Smart lenses for super vision

Ron Blum is an ophthalmologist who is developing eyeglass lenses that apparently can give the wearer super vision. The system is based on "intelligent" lenses made up of electronically-controlled "pixels" that can be discretely adjusted. Blum claims that his PixelOptics lenses will not only correct the wearer's vision but could also boost it to better than 20/20, possibly even better than 20/10. Blum's company just scored a $3.5 million Department of Defense grant to build a prototype that he hopes will be ready in a year. From Wired News:

"Theoretically, this should be able to double the distance that a person can see clearly," (Blum) says…

Technicians scan the eyeball with an aberrometer — a device that measures aberrations that can impede vision — and then the pixels are programmed to correct the irregularities.

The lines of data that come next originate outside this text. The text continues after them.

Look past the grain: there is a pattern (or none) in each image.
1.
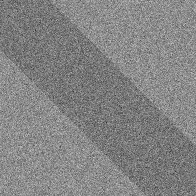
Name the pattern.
a diagonal band
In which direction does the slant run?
top left to bottom right
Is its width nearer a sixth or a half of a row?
a half
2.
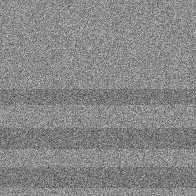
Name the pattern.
bands of rows
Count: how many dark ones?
3
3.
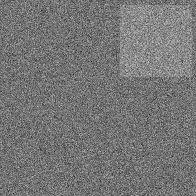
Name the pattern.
one block
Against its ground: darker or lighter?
lighter
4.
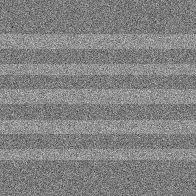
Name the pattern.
bands of rows
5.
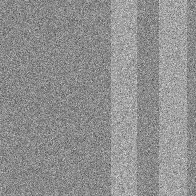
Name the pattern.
bands of columns
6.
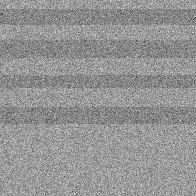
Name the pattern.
bands of rows
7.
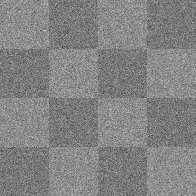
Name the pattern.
a checkerboard
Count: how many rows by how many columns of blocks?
4 by 4
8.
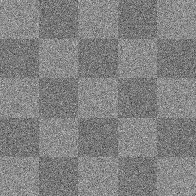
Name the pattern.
a checkerboard
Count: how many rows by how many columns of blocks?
5 by 5
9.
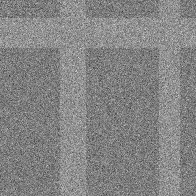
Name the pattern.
bands of rows crossing bands of columns
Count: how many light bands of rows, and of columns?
1 and 2
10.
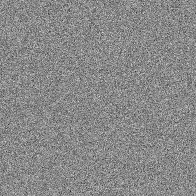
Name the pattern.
only noise
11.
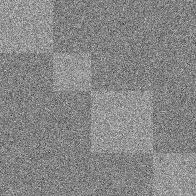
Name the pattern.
blocks along the diagonal
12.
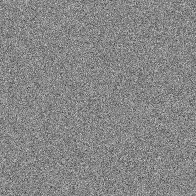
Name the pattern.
only noise
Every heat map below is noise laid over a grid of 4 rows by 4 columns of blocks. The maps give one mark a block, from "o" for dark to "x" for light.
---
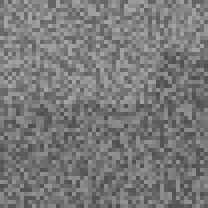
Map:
x x x x
x x x o
o o o o
o o o o
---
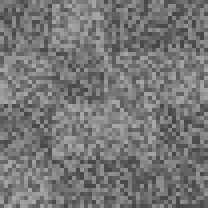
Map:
o x o o
x o x x
o x x o
x o o o
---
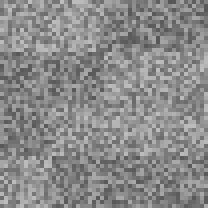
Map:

Traditional glasses correct lower-order aberrations like nearsightedness, farsightedness and astigmatisms. PixelOptics' lenses handle higher-order aberrations that are much more difficult to detect and correct.

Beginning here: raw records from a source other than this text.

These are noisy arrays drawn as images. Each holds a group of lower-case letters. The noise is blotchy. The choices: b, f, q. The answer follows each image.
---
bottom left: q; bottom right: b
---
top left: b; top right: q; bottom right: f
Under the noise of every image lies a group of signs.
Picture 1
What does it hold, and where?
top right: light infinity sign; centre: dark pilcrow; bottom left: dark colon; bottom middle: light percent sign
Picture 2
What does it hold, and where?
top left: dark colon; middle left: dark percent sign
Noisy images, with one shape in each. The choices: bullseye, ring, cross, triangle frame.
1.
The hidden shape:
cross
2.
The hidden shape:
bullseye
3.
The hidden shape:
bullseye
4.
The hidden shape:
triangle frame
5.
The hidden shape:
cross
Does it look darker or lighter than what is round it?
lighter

Thanks to technologies created for astronomical telescopes and spy satellites, aberrometers can map a person's eye with extreme accuracy. Lasers bounce off the back of the eyeball, and structures in the eye scatter the resulting beam of light.

Software reads the scattered beam and creates a map of the patient's eye, including tiny abnormalities such as bumps, growths and valleys. The pixelated eyeglass lens is then tuned to refract light in a way that corrects for those high-level aberrations.